Cognitive bias is highly examinable in both the written and OSCE components of the ACEM Fellowship. In the written paper, questions may ask you to: - Identify the type of cognitive bias operating in a described clinical scenario - Discuss system and individual strategies to mitigate cognitive error - Relate cognitive bias to patient safety, adverse events, and near-misses in the ED

Be prepared to define each bias precisely and provide a specific, clinically credible emergency medicine example. Vague or anaesthetic/surgical examples will not demonstrate sufficient currency in emergency practice.

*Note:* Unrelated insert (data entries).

Small tables with named rows and columns. After each table, cells are looked up by row and column.

viv =
|  | nubetik | ror | kazar | furu | muve | lovutez |
|---|---|---|---|---|---|---|
| muvo | 1.931 | 3.339 | -0.252 | 5.572 | -3.321 | -2.893 |
| mog | 2.144 | 1.825 | -0.202 | 5.358 | -5.069 | -3.528 |
| lak | 3.076 | 2.339 | 3.168 | -0.113 | 7.703 | 6.998 |
| ves | 0.564 | -3.677 | 5.647 | -1.042 | 2.108 | 4.264 |
| bokaneb | 0.378 | -2.222 | 2.878 | 2.953 | -4.772 | -2.337 |

What is the muve of lak in viv? 7.703
What is the lovutez of bokaneb in viv? -2.337
What is the lovutez of ves in viv? 4.264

OSCE and Clinical Applications

In OSCE stations involving a diagnostic reasoning challenge, collapsed or undifferentiated presentations, or cases with a "misleading" framing (e.g., psychiatric patient with organic pathology, known addict presenting with pain), the examiner is specifically assessing whether the candidate: - Recognises when prior labelling may be distorting their assessment - Actively generates a broad differential rather than accepting the offered frame - Demonstrates a structured, systematic approach even under time pressure - Can articulate why a particular error might occur, not just that it occurred

Disposition and Safety-Netting

Cognitive bias does not end at diagnosis - it extends to disposition. Common errors include: - Anchoring on admission avoidance in a system under pressure, leading to inappropriate discharge - Availability bias inflating or deflating perceived risk at the time of discharge decision - Affective bias toward patients who are perceived as demanding or difficult

Safe discharge requires the same metacognitive vigilance as initial diagnosis. A structured reassessment, explicit safety-netting instructions, and a clear documented decision rationale are both clinical and medicolegal protections.

Second Victim and Institutional Context

Cognitive errors that result in adverse outcomes can produce profound professional and psychological distress - the "second victim" phenomenon. Emergency departments should maintain formal structures for: - Post-event peer debriefing - Case review to identify whether systemic cognitive error contributed - Supportive pathways (peer support, psychology, employee assistance) for affected clinicians

Recognition of cognitive bias is a patient safety imperative and a professional competency expected at the fellowship level.